Adds trace_recv_bloom_<range>.log per slice containing two boost::bloom filters (K=7, FPR=0.01): one over action_trace_v0::receiver and one over packed (receiver, action) pairs. get_actions consults the bloom once per slice and advances block_num past the slice on a negative probe, turning the "receiver never appears in this slice" case from a 10,000-block scan into an O(1) file read. Pieces: - bloom_sidecar.hpp: header-only bloom_builder + bloom_reader over boost::bloom::filter<uint64_t, 7>. On-disk header uses the same uint32 magic convention as blk_offset_index_header (0x42524957 -> "WIRB" on little-endian) with in-class initializers and a reserved pad word for natural alignment. Body is recv bits + recv_action bits + trailing CRC32. Reader rejects bad magic, version mismatches, truncation, and CRC mismatches; on rejection may_contain_* returns true so the caller falls back to a scan (fail-safe - a false negative would silently drop matching actions). - store_provider::append() feeds every block's actions into a per-slice builder and flushes to disk at slice roll-over via temp + rename. A crash between roll-overs leaves the in-progress slice without a bloom; the scan fall-back keeps query correctness at the cost of one scan-only slice until retention ages it out. - request_handler::get_actions_impl opens the bloom lazily per slice, probes the receiver filter (when set) and the (receiver, action) composite (when both are set), and skips the remainder of the slice on a negative probe. Unfiltered queries don't touch the bloom. - slice_directory::run_maintenance_tasks removes trace_recv_bloom_<range>.log alongside the other per-slice files during retention pruning so the sidecar doesn't leak as data is aged out. Uses boost::bloom (Boost 1.89, header-only via vcpkg) and boost::unordered_flat_set, both already in the installed header set. Test coverage (10 new cases, all 107 trace_api_plugin cases pass): - bloom_sidecar_tests: round-trip hits/misses, empty slice produces valid always-miss file, add_block walks every action, missing file / bad magic / CRC corruption / truncation / version mismatch all fail-safe to invalid reader. - get_actions_tests: valid bloom with the queried receiver absent causes the entire slice to be skipped without any get_block call; no-filter query does not consult the bloom.
…fensive cap
Batch of mechanical + tightening changes from pre-PR review (items 2, 3, 4, 7, 8, 9, 10, 14):
- get_actions_impl: tighten skip_eligible to `has_receiver` since both bloom probes require a receiver. Previously `has_account && has_action` could open the sidecar for no probe benefit on `include_notifications = true` queries.

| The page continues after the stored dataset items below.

Every row comes from one small tree of marks. Brackets hold a mark, then the marks that hang from it, in the order of their numbers. Every link used is in the known rows. Which tree was each row made from?
Known rows:
{Z_262 Z_858}: [-16   5  -5 -15  10 -24 -11   6  25   4  13 -34 -16 -17   4 -12 -21  -7
  43   1   9 -35  49]
{Z_930 {Z_652 {Z_638 {Z_858 Z_262}} Z_952}}: [ -5   1   3  10  -1 -34 -13  48   5  22  21  -6 -30 -14 -27 -29 -35  30
  19  13  22 -16  23]
{Z_652 {Z_638 {Z_858 Z_930}} Z_952}: [-21   2  12   2 -11 -27 -20  37  21  24  20 -13 -36  -5 -13 -22 -29  24
  29  20  -2 -36  28]
{Z_28 Z_375 Z_620 {Z_858 Z_262 Z_930}}: [-18  23  -4   3  10 -13  -4  45  28  -8  -1  12   5 -25  28 -18 -25 -24
   8  -3 -18 -34  10]
{Z_644 {Z_858 {Z_930 Z_652}}}: [-18  16 -21 -15   6 -18 -11  14   6  22  15 -10  -5 -22  -7 -30 -28  16
   6  -1   1 -51  34]
{Z_644 Z_858}: [-23   5 -15 -14  -1 -31  -6  13  30  10  19 -24 -15 -16   7 -24 -12   0
  19   3   2 -35  37]
{Z_952 Z_652}: [-21   5  -6  -1 -13  -4 -10  35  28   9  18 -40 -11 -32  -1 -23 -18 -11
  29  11   9 -30  27]
{Z_180 Z_652 {Z_858 Z_930}}: [ -4  -4 -15  -5  -3  -5 -30  13   3  17   2 -26 -18 -15   3   9 -23   8
  28  12   1 -50  27]
{Z_180 {Z_652 Z_638 Z_952} Z_858}: [  6  -4   0  17  -1 -31 -24  13  11  24  21 -27 -36  -6   4  11 -19  45
  29  25   5 -25  29]
{Z_28 Z_620 Z_858}: [ -3  27  -1 -15  13 -29 -15  22  43 -13   9 -18  -9 -23  38 -18 -24  -6
  22  -1  -2 -13  29]
{Z_28 Z_375 Z_620 {Z_858 Z_262 {Z_930 {Z_652 Z_952}}}}: [ -7  31   2  10  20 -18  -6  36   5   9   6  14  10 -29  20 -24 -42  13
  -2 -14 -15 -25  12]
{Z_858 Z_262}: [-13  -3  -9  -1   6 -29  -4  30  19   8   0 -22 -12 -15   0 -16 -20 -25
  22   3  12 -30  20]
{Z_180 {Z_858 Z_262 Z_930}}: [ -8 -11 -18  -1   4 -16 -10  24  -1  11  -9 -13 -17  -4  -2 -10 -23 -15
  18  15  -3 -55  18]
{Z_375 {Z_28 Z_620 Z_858}}: [  2  31   5 -17   7 -21  -8  20  42 -21   2 -27 -10 -43  41 -17 -15  -4
  23 -13   0  -8  26]
{Z_644 {Z_652 Z_638 Z_952} {Z_858 Z_262 Z_930}}: [-23   3  -3   6  -9 -50  -7  25  21  51  21  14 -11  20 -11 -28 -17   9
   5  22  -5 -47  19]
{Z_375 {Z_28 Z_620 {Z_858 {Z_262 Z_652} Z_930}}}: [  5  20 -12  -6  16 -23 -15  43  24  -4   1 -14   8 -36  17 -16 -28 -20
  15 -12  -1 -21  33]
{Z_952 {Z_652 {Z_638 Z_858}}}: [-22   1   2   3 -30  -4 -16  62  38   5  30 -25 -35 -26 -18 -29 -15   7
  36  32  16 -24  28]
{Z_638 {Z_858 Z_262 {Z_930 {Z_652 Z_952}}}}: [-14   1  -1  -6  -1 -17 -20  40 -11  28   8  -9 -14 -17 -28 -32 -45  13
  16  -3  10 -34  23]
{Z_180 Z_858}: [ -7  -3 -11  -3   5 -17 -11   7  14  -4   4 -34 -26 -13  13 -10 -12   5
  30  11   3 -35  31]
{Z_652 Z_638 Z_952}: [-11   6   8  16   7 -43  -8  17  27  21  19 -24 -28  -6   5 -13 -21  24
  25  15   1 -24  27]
{Z_858 Z_262 {Z_930 {Z_652 Z_638 Z_952}}}: [ -4   7  -4  19  13 -36  -7  32  -4  39   9   0 -12  -7 -17 -19 -39  22
   6  14   5 -42  16]
{Z_180 {Z_652 Z_638 Z_952} {Z_858 Z_262 Z_930}}: [  4 -13  -8  19  -1 -30 -22  30  -4  41   8  -5 -26   3 -10  11 -30  26
  17  28  -1 -44  17]
{Z_652 Z_952}: [-14   4   6   1   8 -35 -10   8  18  17  12 -36 -17 -14  10 -15 -24  11
  26  -5   1 -24  32]
{Z_930 {Z_652 {Z_638 Z_858} Z_952}}: [ -8  11   8   6  -1 -29 -18  33  12  16  27 -17 -35 -18 -17 -28 -32  46
  25  12  19 -16  32]
{Z_375 {Z_28 {Z_858 Z_262 {Z_930 {Z_652 Z_638 Z_952}}}}}: [ -1  21 -11  15   6 -34  -2  32   1  21  13   3  -6 -31   0 -23 -40  33
   9   4  -4 -27   7]

Which tree is each row?
[-17 -14  -6   1   1 -27 -26  50   1  27  18 -22 -12  -8 -28 -24 -39   0
  26   0   9 -29  41]  {Z_638 {Z_858 {Z_262 {Z_652 Z_952}} Z_930}}
[-18  12  -6 -17  -2  -3 -24  33   5   9   9 -18 -19 -27 -19 -31 -34   8
  24  -2  14 -40  29]  {Z_638 {Z_858 {Z_930 Z_652}}}
[-24  -7  -5   6 -32  -1 -15  78  23  22  19  -4 -26 -19 -33 -30 -25 -13
  26  36  11 -45  15]  {Z_952 {Z_652 {Z_638 {Z_858 Z_262 Z_930}}}}
[-27   1  -5  -9  -8 -41 -10  18  13  48  14   0   1  14  -7 -30 -22  -4
   6   3  -6 -46  22]  {Z_644 {Z_652 Z_952} {Z_858 Z_262 Z_930}}
[-14  10 -18  -7  -3 -19  -2  33  17   2  -2 -10   0 -34  12 -21 -27 -17
  21  -5  -5 -36   8]  {Z_375 {Z_28 {Z_858 Z_262 Z_930}}}
[-20  22 -22  27   8 -17   2  46  11   3  18  25  -2 -25   3 -25 -32  10
   7  16  -6 -41   0]  {Z_28 Z_375 {Z_858 Z_262 {Z_930 {Z_652 Z_638}}}}
[-16  -2   3  11   0 -31 -28  43  17  26  34 -22 -29  -6 -21 -20 -33  27
  31  17   5 -30  47]  {Z_262 {Z_652 {Z_638 {Z_858 Z_930}} Z_952}}
[ -7   3  -7   5  -3 -24 -11  54  13   6  15  -3 -30 -19 -27 -27 -27   9
  21  19  29 -23  21]  {Z_930 {Z_652 {Z_638 {Z_858 Z_262}}}}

- get_actions_impl: rename local filter values receiver_v/account_v/action_v to *_name for readability (matches chain::name type; no "_v suffix" convention elsewhere in the codebase).
- bloom_sidecar: rename struct field `k_hashes` to `k_hash_count` so it no longer shadows the namespace constant bloom::k_hashes; removes the disambiguating-qualification wart.
- bloom_sidecar: add `max_capacity_bits = 128 MiB` defensive bound in bloom_reader::load. A corrupted or maliciously-crafted sidecar with an absurd capacity could previously trigger a huge std::vector allocation; this caps allocations at a realistic maximum (~500x a busy-mainnet slice bloom).
- bloom_sidecar: port bloom_builder::finalize_and_write and bloom_reader::load from std::ifstream/std::ofstream to fc::cfile for consistency with the rest of the plugin's sidecars. Reader catches std::exception broadly so any fc::cfile failure (open, read) still falls back to the scan path via _valid == false.
- bloom_sidecar: add `noexcept` to may_contain_receiver and may_contain_recv_action. Both are const, pure-compute, and the invalid-path is a plain return; annotating lets the compiler elide exception-handling metadata in the get_actions inner loop.
- bloom_sidecar: comment cleanup (`=>` -> `->`).
New test:
- bloom_sidecar_tests/filter_capacity_roundtrip_invariant pins the boost::bloom guarantee `filter{f.capacity()}.capacity() == f.capacity()` (documented in boost/bloom/detail/core.hpp:480) across item counts from 1 to 1000. A future boost upgrade that quietly breaks this would fail the test rather than silently disabling the skip path in production.
All 108 trace_api_plugin tests pass.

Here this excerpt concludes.